# Validate data

To make data more re-usable, LaminDB validates categorical variables when using registries ({class}`~lamindb.dev.CanValidate`) in addition to standard data validation. The process of data validation also includes curating non-validated data & amending registries.

:::{dropdown} What does "validated" mean?

**Validated value** refer to _registered records_ of your working LaminDB instance. They are _categorical_ values exist in a specified _field_ (default to "name") of a _registry_.

For instance, if "Experiment 1" has been registered as the "name" of a `ULabel` record, it is a validated value of the `ULabel.name`.

{class}`~lamindb.dev.CanValidate` methods {meth}`~lamindb.dev.CanValidate.validate`, {meth}`~lamindb.dev.CanValidate.inspect`, {meth}`~lamindb.dev.CanValidate.standardize`, {meth}`~lamindb.dev.Registry.from_values` primarily take 2 arguments: "values" and "field". The argument "values" takes an iterable of input categorical values, and the argument "field" takes a typed field of a registry.

:::

:::{dropdown} What does "Bionty-validated" mean?

{class}`~lamindb.dev.CanValidate` methods validate against the _in-house reference_, aka records in your instance.

For {doc}`./bio-registries`, you can extend to validate against _public references_ using the {meth}`~lnschema_bionty.dev.BioRegistry.bionty` object: `bionty_object = Registry.bionty()`

Note that {meth}`~lamindb.dev.Registry.from_values` is aware of Bionty.

:::

:::{dropdown} What to do for non-validated values?

Be aware if you are working with a _newly initialized instance_, nothing is validated as no records have been registered previously.

Run `inspect` to get instructions of how to register non-validated values.

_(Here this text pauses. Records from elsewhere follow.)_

Known rows, with every step that occurs
vede -> bomap: [ -5.3 -10.6  -1.9 -69.2  14.9  -2.9  21.0  -9.2 -21.1 -37.4 -14.1 -29.3
 -16.4 -35.2   3.3   4.3 -17.1 -10.8  21.1 -17.5  10.8   1.9  -8.7  -2.6
 -32.7   6.0 -10.9  -0.4   7.4   2.3]
razi -> zivuz: [  3.0 -19.5 -12.9   3.4  27.5  15.6  10.0 -11.0 -16.8 -28.5 -19.8 -33.2
 -19.9 -10.9 -10.0  11.9  18.9  -9.3  -3.3 -16.4  20.0  -7.1  -9.3   3.9
 -14.1  11.7 -28.5  15.8   2.2   3.6]
kodu -> nobi -> fefu -> bomap: [  2.5  -6.7 -11.8  -1.7  26.1  13.8  18.4   0.4   0.9 -59.6 -11.7 -27.9
  -6.9  -3.4  -7.8  17.1 -31.1  -9.2   2.5 -14.3   9.7 -27.3 -20.6  -8.3
  -8.1  -5.8  18.1  -9.3   0.0  -2.6]
nobi -> fefu: [-10.6 -15.8  -9.3 -31.2  23.8  21.7   8.9  -4.6 -11.5 -39.6 -22.2 -32.5
 -17.8 -24.1   2.1  29.0 -35.6  -5.7   5.7 -20.0  10.5  -9.8 -21.7  -7.3
   3.1  -2.2 -11.9  -9.7   4.6  -2.3]
zivuz -> razi: [ -1.5 -20.1  -1.1  -0.5  21.8  19.2  34.3 -20.8 -31.6 -29.2 -20.0 -22.2
 -22.2 -16.0   7.6   1.2 -24.8   1.5   8.4   2.5  17.4  12.0  -9.1  -3.6
 -24.9   6.5   3.9 -14.6   2.6  -2.4]
razi -> zivuz -> saremi -> favag: [ -4.7 -19.0  -8.0   3.6  -5.0  12.1  -9.4 -18.9 -14.0  -6.7 -11.5 -29.5
 -22.6   8.5  -4.7 -17.3  -9.0 -15.6 -32.2 -27.5  16.4  -6.7 -11.9 -17.9
  -4.4  -0.7 -15.0   4.3   3.0   1.5]
kodu -> nobi -> fefu -> favag -> saremi -> suteman: [-18.9 -10.6  -9.6 -30.1  -5.2  -5.2   2.8 -10.7 -30.4 -15.7   8.7 -33.0
 -21.8 -18.8  -2.4  -4.2 -14.6 -14.7 -16.3 -26.6  10.3 -13.7 -14.1  10.3
 -14.8 -19.1  12.5 -35.7  -5.5 -10.6]
nobi -> fefu -> goza: [-12.6  -8.5 -14.1   3.4  22.8   7.7  27.4  -9.2  20.4 -45.7 -24.8 -32.5
 -13.4  -8.2   0.0  24.9 -48.3 -14.0  13.4  -4.9  12.4 -20.7 -18.3 -12.5
  -6.2   1.8  -3.9 -20.8   8.7   3.2]
zivuz -> saremi -> favag -> fefu -> nobi: [  1.1 -23.3 -20.2 -23.9  11.8  14.8  23.3  -8.5 -16.2 -17.0  -1.7 -29.0
 -21.2 -22.5   2.7  -4.5 -14.0 -17.2 -38.3 -21.7  20.9 -28.1 -12.7  -7.3
 -25.7 -16.9   7.1 -27.7  -0.7  -1.3]
favag -> saremi -> suteman: [-18.5  -9.7  -9.8 -55.1   4.5 -13.3  10.4 -18.2 -33.5 -24.4   5.8 -26.4
 -26.8 -31.6  -0.6   2.9  -5.9  -8.6 -14.1 -24.2  18.7   1.2 -14.1  17.0
 -12.8 -18.2  -4.0 -27.6  -2.0 -10.6]
vitub -> fefu -> favag -> saremi: [ -1.9 -11.3  -7.2  -7.5  10.7 -16.7  -5.0  -7.9 -17.3  -9.4 -16.0 -46.4
 -26.1 -17.2  -4.3   3.3 -21.6  -2.5 -24.7 -26.2   4.1 -27.5 -19.1  -8.2
 -18.5  -1.5   5.7 -10.7  -0.4  -5.9]
nobi -> fefu -> favag -> saremi -> zivuz: [ -7.3 -15.5 -11.2 -25.4   2.5 -17.2 -16.6 -16.8 -15.8  -0.5  -7.3 -39.6
 -22.9 -23.9   5.5  -6.0 -13.2 -18.0 -28.9 -20.1   6.8 -43.6 -15.3  17.2
  -2.4  -0.9   1.1 -20.2  -0.4  -2.8]
suteman -> fefu -> nobi: [  3.1 -25.5 -19.1 -18.2  36.3  22.4  41.9 -11.6  -2.1 -37.6 -17.1 -24.2
 -23.8 -15.9   4.6   8.0 -26.6  -5.9   3.4 -22.2  14.1 -35.8 -11.0  -3.4
 -31.1 -17.6   5.1 -15.0   2.3  -3.0]
vede -> bomap -> fefu: [  0.0 -10.2   1.8 -74.6  11.1   3.1  16.1 -12.8 -25.9 -41.3 -25.9 -34.9
 -10.0 -28.0   5.0  31.5 -30.4 -11.0  13.0  -7.3  20.1   3.0 -11.7  -2.7
  10.1   7.1 -25.8 -10.4   8.2  -3.8]
kodu -> nobi: [ -1.3 -18.9 -10.2 -19.8  11.5  13.2  12.6 -12.8 -30.2 -18.9  -8.6 -23.5
 -16.1   6.8   2.9  21.0  -8.7  -8.5   6.4 -25.4  23.4 -14.9  -5.2 -13.9
 -34.8  -5.7  13.2 -25.1   4.8  -9.6]
bomap -> fefu: [  0.1 -14.3  -3.4 -44.7  18.0   8.1  12.1 -16.7 -21.8 -31.5 -30.5 -33.9
 -14.3 -19.3   4.8  46.1 -24.6  -7.7  -1.2  -2.6  25.6  -3.8 -13.7  -3.1
  16.9   1.8 -24.4 -14.8   7.4  -8.4]
favag -> saremi -> zivuz: [ -5.5 -15.6 -11.6 -47.3   9.1 -23.0  -8.9 -23.3 -24.7  -7.6  -6.0 -31.4
 -25.8 -25.7   8.1   0.0  -3.4 -13.1 -25.9 -22.2  17.3 -31.5 -13.3  21.2
  -5.3  -1.4  -8.0 -18.4   2.7  -5.2]
podev -> vitub: [-20.3 -19.0 -13.2 -56.8  41.3  17.5  34.2 -15.5 -30.4 -26.0 -17.1 -33.9
 -21.1 -15.0   1.7  19.8   9.1  -5.7 -10.7 -10.5  14.8 -14.2 -19.6  -5.6
 -16.6 -12.7  -3.1 -27.9  -2.1   4.4]
suteman -> saremi: [  1.7 -22.3  -6.5   1.0  32.4  -2.8  24.4 -12.7 -19.0 -27.6 -17.9 -29.5
 -30.2  -9.2   0.6  20.7 -14.2  -7.4  -5.4 -16.4  11.5 -34.1 -18.3 -11.6
 -16.8 -31.1 -12.4  -7.0   8.2   0.1]
podev -> vitub -> fefu -> favag -> saremi -> suteman: [-25.6 -11.3 -10.2 -44.6   7.5  -5.5  10.7 -14.8 -27.2 -10.8   1.9 -37.5
 -24.2 -26.6  -3.7  -4.6  -8.5  -6.9 -26.3 -25.5  11.8  -9.8 -17.8  12.0
 -12.4 -21.6   5.6 -32.5  -7.6  -6.7]
goza -> fefu -> favag -> saremi: [ -1.3 -12.9  -9.2  23.9  11.4 -17.5  -8.6  -9.6 -18.7 -10.4  -7.7 -40.7
 -29.3 -23.8  -4.5   8.8 -21.7 -14.1 -13.7 -16.1  -0.4 -32.6 -12.7  -2.3
 -11.7  -1.9   8.1 -19.6  -0.8  -4.7]
razi -> zivuz -> saremi -> favag -> fefu: [ -0.5 -16.0  -9.8 -19.1  11.9   3.3  -1.5  -5.6 -28.1  -4.6  -1.4 -30.7
 -20.5 -28.8  -2.6   7.0   0.6 -14.4 -42.3 -22.6  19.9  -9.0  -9.5 -12.1
  -3.3  -3.4 -17.2 -10.9  -6.6   0.0]
zivuz -> saremi -> suteman: [-22.4 -21.5 -10.3 -30.4  -2.0   5.1   9.5 -24.0 -24.5 -12.0   1.8 -20.7
 -24.9 -23.8  11.7  -0.5 -25.9  -7.4  -5.1 -14.7  28.1  -4.7 -12.4   0.4
 -22.9 -23.1  -4.0 -29.7  -2.5  -3.5]
razi -> zivuz -> saremi -> favag -> fefu -> goza: [ -4.7  -9.0 -14.8  16.4  15.4  -4.0  19.8  -9.4   9.5 -21.2  -9.9 -31.8
 -15.2  -9.3  -4.8   8.4 -20.6 -20.1 -20.5  -7.1  19.1 -19.8  -9.3 -14.5
  -9.5   2.4  -9.4 -19.5   0.4   5.7]
zivuz -> saremi -> suteman -> fefu -> bomap: [ -0.9  -9.7 -10.4   0.2  34.6   1.9  28.9  -9.5   6.0 -50.6  -7.6 -19.5
 -16.3 -16.0  -1.9   7.2 -33.3  -2.7   6.0  -9.6  10.9 -28.6 -13.7  -3.1
 -13.7 -18.5   9.7  -4.3  -7.9  -1.8]
bomap -> fefu -> nobi -> kodu: [ -7.5 -27.9 -13.5 -26.3  37.2  20.4  27.6  -6.1 -14.4 -30.7 -18.1 -30.4
 -24.4 -32.8  -5.2  29.4 -24.5 -12.0  23.2 -19.6  14.4 -26.3 -16.6   8.2
 -34.2 -20.0 -23.9  -6.6   6.9  -7.0]
razi -> zivuz -> saremi -> suteman -> fefu: [ -9.6 -22.3  -9.1 -12.8  29.2  13.8  21.4 -16.7 -14.8 -25.4  -7.7 -19.2
 -25.2 -17.3   6.3   8.5 -28.8   0.3  13.0 -25.6  16.1 -18.2  -6.9  -3.4
 -10.2 -18.9 -16.7  -8.2  -8.7  -2.5]
vitub -> fefu: [-11.2 -17.5  -8.3 -34.6  30.4  15.9  12.8 -14.4  -3.5 -18.3 -33.4 -35.4
 -20.2 -24.3   0.7  28.0 -35.3  14.5  -8.4 -32.0  22.9   0.8 -19.1 -10.1
  -6.3  -3.0 -14.8   2.3   5.0  -4.6]
suteman -> fefu -> favag -> saremi: [  3.4 -11.9  -6.7  -0.6  18.5 -19.2   1.6  -6.1 -18.1 -16.0 -11.0 -40.3
 -28.7 -16.1  -2.5   4.4 -17.0  -8.4 -11.3 -21.0  -2.5 -37.8 -13.5  -8.4
 -21.4  -4.1   7.0 -12.2  -3.5  -6.1]

Rows
[ -5.4  -8.1 -14.8  -1.8  28.8  -8.6  31.2  -7.5   8.7 -28.7 -14.7 -30.9
 -15.5 -26.8   0.3  30.1 -22.6 -14.8  -4.2   1.4  19.8 -20.5  -9.5  -8.7
 -20.3   0.3  -3.9 -27.2   2.4   2.3]
favag -> fefu -> goza
[ -6.7 -28.1 -15.2 -14.3  40.5  13.4  28.4   1.3 -17.1 -20.1  -4.2 -29.2
 -29.4 -38.6 -11.0  15.8 -12.1 -16.0   1.2 -29.4   7.2 -34.2 -16.3   5.0
 -41.4 -32.9 -18.8  -5.9   1.9  -4.2]
suteman -> saremi -> favag -> fefu -> nobi -> kodu
[ -3.5 -15.4  -8.5 -27.8  10.7  -0.5   0.5  -7.0 -27.7  -3.3  -1.7 -29.6
 -21.5 -32.6   1.7  12.1  -8.7 -12.7 -42.0 -20.4  18.9  -9.1 -10.2 -14.8
  -5.3  -7.5 -10.1 -18.4  -5.5  -2.3]
zivuz -> saremi -> favag -> fefu
[ -3.3 -18.8  -2.6   0.2   6.9   4.9  11.9 -21.2 -32.2 -14.3 -10.6 -30.5
 -21.9 -16.3   9.6 -20.4 -30.3  -7.5 -13.2  -4.9   8.7 -14.2 -12.4  11.2
  -7.9   7.1   9.9 -23.9  -1.9  -1.5]
nobi -> fefu -> favag -> saremi -> zivuz -> razi
[ -4.1 -16.6 -10.5 -21.3  10.4 -20.9 -10.4 -18.6 -14.7   2.2  -7.9 -36.2
 -25.7 -22.9   6.5  -5.0  -9.5 -15.4 -25.5 -20.8   6.6 -47.2 -10.5  16.1
  -8.9  -2.3   0.9 -16.8  -2.1  -4.1]
suteman -> fefu -> favag -> saremi -> zivuz
[ -7.7 -17.1 -10.3 -25.8  14.5  27.6   7.4  -3.9 -21.3 -36.4 -14.3 -28.9
 -12.8  -3.4   2.2  26.0 -35.0  -7.6   9.8 -30.2  13.6 -15.8 -17.1 -14.1
  -3.8  -5.3   2.9 -22.3   3.9  -6.2]
kodu -> nobi -> fefu
[ -3.9 -19.5  -2.4  -0.7   9.0   3.2  13.3 -24.4 -28.5  -6.9 -14.2 -31.3
 -22.6 -16.9   9.0 -19.9 -30.5  -0.6 -17.7  -9.3  12.8 -10.8 -11.6   9.9
 -11.2   7.4   8.2 -19.8  -1.8  -2.5]
vitub -> fefu -> favag -> saremi -> zivuz -> razi
[  3.6 -19.7 -13.0 -56.1  11.6  17.5  34.5 -12.9 -14.3 -43.5 -18.9 -32.5
 -13.2 -20.0   5.3   9.2 -29.7 -15.9  -0.3 -12.6  21.4 -19.8 -13.6   1.3
 -13.5  -6.2  -3.4 -21.9   9.3  -2.1]
vede -> bomap -> fefu -> nobi
[-10.0 -13.2  -7.4 -41.4  32.8  -3.1  23.9 -14.1 -19.9 -32.5  -5.2 -21.6
 -27.8 -27.5   2.0  14.7 -24.2   0.9   8.6 -29.3   9.4 -13.9  -9.1   5.2
  -6.4 -20.0 -10.0 -14.8  -6.9  -9.9]
favag -> saremi -> suteman -> fefu
[-18.1 -22.6 -12.0 -15.8  -0.2  10.6   6.7 -21.8 -25.6 -14.6   2.6 -23.3
 -23.3 -16.3   5.9  -6.8 -12.5  -9.4  -6.9 -18.3  28.5  -4.6 -11.5   4.8
 -18.9 -16.5 -14.4 -17.9  -4.4   0.0]
razi -> zivuz -> saremi -> suteman
[ -5.0 -14.5  -4.3 -11.5  11.6   1.6   8.5 -14.4 -12.6 -16.1 -14.3 -30.4
 -27.4   2.5 -10.3  -1.7  -6.1 -16.1 -34.9 -28.1   6.3 -13.3 -15.2 -11.9
  -0.4 -22.7  -9.6   0.4   8.6  -3.5]
suteman -> saremi -> favag
[ -8.1 -28.8 -17.1 -23.1  44.2  15.8  29.3   1.1 -17.5 -23.2  -6.9 -29.0
 -27.5 -48.5  -6.5  24.8 -12.3 -12.2  14.4 -22.9  11.9 -29.5 -14.4   8.6
 -50.4 -23.0 -17.5  -8.9   0.8  -4.7]
favag -> fefu -> nobi -> kodu
[ -5.3 -22.3  -3.4  -8.9  14.8  12.6  22.7 -27.7 -29.8 -15.0 -15.3 -22.1
 -21.4 -18.6  12.6 -10.2 -21.5  -3.8  -4.4   1.0  19.5  -0.5  -7.5  12.9
 -15.5   6.6   2.5 -18.8   1.5  -1.4]
saremi -> zivuz -> razi
[ -7.1 -17.3 -12.4  -4.3   5.9 -20.0 -18.3 -21.2 -14.8   5.9  -5.3 -36.8
 -26.1 -27.3   5.1  -2.2 -13.6 -19.4 -26.7 -17.2   7.8 -43.5  -9.6  20.3
  -2.0  -0.7   2.2 -22.0  -0.4  -3.1]
goza -> fefu -> favag -> saremi -> zivuz
[ -1.5 -19.0  -2.8 -14.7  10.4  -0.5  17.3 -27.3 -37.8 -17.5  -9.1 -24.6
 -24.1 -18.1  11.2 -16.4 -21.6  -4.0 -10.6  -5.9  16.7  -5.2 -10.0  14.5
 -12.3   7.3   3.8 -22.6   0.2  -3.2]
favag -> saremi -> zivuz -> razi
[ -0.6 -13.1  -7.1 -28.9  23.2  -4.0  11.1  -2.6 -27.3 -10.7  -3.4 -31.9
 -23.6 -32.6  -6.5  18.6   2.3 -14.9 -44.5 -22.4  12.3 -13.7 -12.0  -8.0
   0.0 -18.6 -12.5 -13.8  -2.8  -3.3]
suteman -> saremi -> favag -> fefu
[ -5.4  -6.7 -12.6   6.2  22.6 -10.2  28.7  -7.6  10.5 -25.3 -11.6 -31.7
 -17.8 -13.5  -5.7  17.4 -22.2 -20.2 -21.6  -7.4  13.5 -23.2 -11.1 -12.7
  -8.4  -9.7  -4.8 -23.5   3.7   2.6]
suteman -> saremi -> favag -> fefu -> goza
[  2.7 -23.2 -21.6 -31.9  26.7  13.8  33.7  -5.4 -16.9 -25.8  -6.0 -29.8
 -20.7 -36.5   3.2  12.8  -8.3 -13.1 -23.6 -14.9  22.1 -28.9 -12.1   1.5
 -32.4 -15.0   6.0 -28.0   0.1  -1.8]
favag -> fefu -> nobi
[ -5.3 -23.7 -10.3 -19.7  20.3  -9.7   5.8 -23.1 -15.2  -6.3 -12.6 -29.0
 -26.7 -17.8   8.5   6.2  -8.1 -14.6 -20.8 -17.4  16.6 -44.1 -14.0  13.9
  -5.1 -21.2 -12.7 -12.6   6.2   0.6]
suteman -> saremi -> zivuz
[  1.3  -8.9 -13.6  35.1  38.4   4.5  16.0  -9.9  10.7 -47.9 -13.7 -24.3
 -16.2 -27.1  -9.0  26.0 -31.0  -9.6   5.0  -0.4   9.0 -23.7 -12.3   3.2
  -0.6  -4.6   9.7  -4.0   0.6   0.2]
goza -> fefu -> bomap
[  5.2  -1.7 -10.8 -15.4  28.7  -5.6  17.5   0.6  -1.1 -40.4  -5.6 -29.4
 -12.0 -28.7 -13.2  13.7  -2.1 -13.4 -33.1  -7.3  11.1 -17.4 -14.6  -1.6
  -7.2  -4.8   9.4  -2.9  -5.2  -2.0]
saremi -> favag -> fefu -> bomap
[-20.2 -11.5 -10.4 -12.2   2.2 -10.2   1.9 -15.7 -23.0 -10.5   6.6 -31.7
 -27.4 -33.4  -3.4   0.7 -15.2 -14.7 -16.0 -18.4   9.9 -10.9 -10.7  16.3
 -10.3 -17.8   5.8 -31.4  -5.1  -8.4]
goza -> fefu -> favag -> saremi -> suteman
[ -3.3 -20.3  -3.7  22.0   9.3   2.5  10.1 -26.3 -29.8  -7.3  -8.9 -27.8
 -25.0 -20.5   9.1 -16.5 -30.2  -8.4 -10.1  -1.3   9.5 -14.1  -7.2  14.3
  -7.2   6.8  11.2 -25.3  -2.1  -1.5]
goza -> fefu -> favag -> saremi -> zivuz -> razi
[ -1.8 -19.8  -2.9   2.9   2.4   7.9  10.7 -20.9 -36.5 -12.9  -6.5 -28.9
 -19.1  -5.9   9.7 -21.4 -30.4  -8.5 -11.4 -10.2  10.3 -16.9 -10.2   8.0
 -12.4   5.8  16.5 -30.2  -2.3  -3.6]
kodu -> nobi -> fefu -> favag -> saremi -> zivuz -> razi
[ -9.2 -26.3 -16.2 -25.4  38.3  16.2  25.1   0.5 -15.9 -19.0  -5.4 -28.9
 -27.1 -42.7 -10.1  18.0 -10.5 -15.4   3.2 -26.9   9.8 -24.8 -14.1   7.9
 -43.6 -22.4 -17.3  -6.3   1.3  -5.7]
saremi -> favag -> fefu -> nobi -> kodu
[ -8.8 -29.6 -16.1 -15.5  31.9  16.1  21.2  -1.9 -18.5 -15.0  -3.1 -28.3
 -28.2 -37.5  -5.1  10.8 -19.5 -15.0   3.0 -27.8  12.0 -30.4 -15.2   0.3
 -45.5 -25.0 -17.3  -9.4   0.2  -3.5]
zivuz -> saremi -> favag -> fefu -> nobi -> kodu
[ -3.6 -13.0  -6.7 -44.5  -2.1 -24.5 -13.3 -18.7 -21.7  -2.5  -8.1 -40.8
 -19.8 -25.8   6.8  -7.2 -12.7 -20.5 -25.0 -16.3   9.6 -38.5 -11.6  19.0
  -1.5   3.7  -3.4 -19.6   1.4  -2.9]
vede -> bomap -> fefu -> favag -> saremi -> zivuz
[  3.5 -22.5 -16.5 -35.0  16.8  21.3  31.8 -15.4 -12.2 -37.1 -21.9 -32.2
 -16.4 -13.5   5.0  19.0 -25.8 -13.1 -10.3  -9.6  25.9 -24.3 -15.3   0.8
  -9.5 -10.3  -1.8 -25.1   8.5  -4.7]
bomap -> fefu -> nobi
[  1.4 -11.3  -7.7  -3.0   7.1 -22.1  -3.9  -7.7 -21.8 -11.7  -9.8 -42.8
 -27.5 -16.9  -3.4   1.5  -8.6 -12.5 -19.8 -16.0   2.5 -31.3 -15.4  -5.0
 -26.6  -1.0   8.9 -15.7  -0.1  -5.6]
fefu -> favag -> saremi
[  5.2  -5.1 -10.9  -4.6  23.0  -5.7  13.5  -1.9  -3.0 -36.2  -3.3 -28.4
 -12.8 -24.5  -8.4   7.3 -11.9 -13.0 -33.4  -7.4  13.2 -22.5 -15.8  -8.7
 -10.0  -7.6   8.6  -6.8  -6.5   0.3]
zivuz -> saremi -> favag -> fefu -> bomap
[-10.6 -33.9 -17.1  -1.7  41.8  25.1  30.5  -6.2 -11.3 -26.9  -5.3 -23.5
 -29.5 -28.6  -5.0   6.8 -24.5  -9.2  28.8 -31.1  10.9 -34.9 -13.1   6.9
 -46.0 -27.8 -23.9   0.1  -1.9  -2.3]
razi -> zivuz -> saremi -> suteman -> fefu -> nobi -> kodu
[-10.4  -9.2 -14.6   8.6  16.5  11.7  26.9  -8.7  13.8 -43.4 -19.1 -29.7
 -10.1   7.0   0.1  22.8 -48.5 -15.5  16.1 -12.1  14.7 -24.2 -15.1 -17.4
 -11.9  -0.3   6.4 -29.8   8.4   0.2]
kodu -> nobi -> fefu -> goza
[-11.4 -17.8  -7.1  13.9  21.9   8.9  13.3  -7.0   2.7  -2.8 -16.3 -35.8
 -22.6 -21.2  -1.2   8.2 -20.1 -11.1  -1.6  -8.2  -0.8 -32.8  -5.2  -4.5
 -28.8 -13.5  11.5 -11.2  -7.6  -3.7]
saremi -> suteman -> fefu -> favag
[ -3.3 -22.2 -19.5 -32.3  26.5  13.6  39.8 -13.6 -11.2 -37.4  -4.0 -23.2
 -25.9 -19.6   3.3  -2.2 -25.8  -7.6  -3.6 -28.6  14.3 -31.4 -11.7   6.9
 -25.3 -25.7   7.6 -25.2  -1.5  -6.0]
favag -> saremi -> suteman -> fefu -> nobi
[  2.7 -21.9 -19.3 -24.0  20.6  12.6  31.4  -5.5 -15.8 -21.8  -3.1 -30.8
 -22.8 -23.3  -2.7   0.2  -7.1 -18.7 -40.7 -24.1  16.4 -31.3 -14.0  -2.7
 -20.6 -24.7   5.2 -24.3   1.3  -1.7]
suteman -> saremi -> favag -> fefu -> nobi
[ -4.3 -24.9 -20.0 -27.7  25.5  26.5  32.0 -14.2  -0.1 -28.2 -23.8 -33.1
 -20.3 -17.5   2.3   6.8 -33.6   2.2 -15.6 -30.0  23.4 -21.3 -18.6  -3.8
 -25.6 -13.9   3.8 -13.0   6.7  -2.4]
vitub -> fefu -> nobi
[ -7.9 -22.2  -8.4  34.5  16.8  12.1   7.5  -8.2   0.5  -0.1 -13.7 -36.5
 -22.5 -11.9  -0.5  -2.3 -20.0 -12.0  -2.7 -10.3   1.8 -38.6  -5.6  -9.1
 -28.1 -10.8   5.3  -6.9  -9.9   1.1]
razi -> zivuz -> saremi -> suteman -> fefu -> favag
[ -2.3 -19.0  -6.7  25.5  28.1   8.3  11.8  -4.5   5.6  -4.9 -25.2 -38.8
 -22.7 -16.4  -0.6  15.0 -21.1  -9.6   1.3  -6.4  -3.3 -39.7  -6.2 -13.8
 -31.2  -5.5  10.2  -3.4  -4.4  -1.6]
suteman -> fefu -> favag
[-16.7  -9.3  -7.4 -37.4  -3.0 -12.3   4.2 -15.2 -28.2 -15.0   1.3 -35.4
 -22.9 -27.3  -1.8   3.0 -11.4 -14.5 -19.6 -15.5  14.4  -8.5 -13.6  14.8
  -7.1 -16.5   0.8 -30.9  -4.3 -10.4]
bomap -> fefu -> favag -> saremi -> suteman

You may need to standardize your values, fix typos or simply register them.

:::

## Setup

In [None]:
!lamin init --storage ./test-validate --schema bionty

In [None]:
import lamindb as ln
import lnschema_bionty as lb
import pandas as pd

In [None]:
ln.settings.verbosity = "info"

Pre-populate registries:

In [None]:
df = pd.DataFrame({"A": 1, "B": 2}, index=["i1"])
ln.File(df, description="test data").save()
ln.ULabel(name="Project A").save()
ln.ULabel(name="Project B").save()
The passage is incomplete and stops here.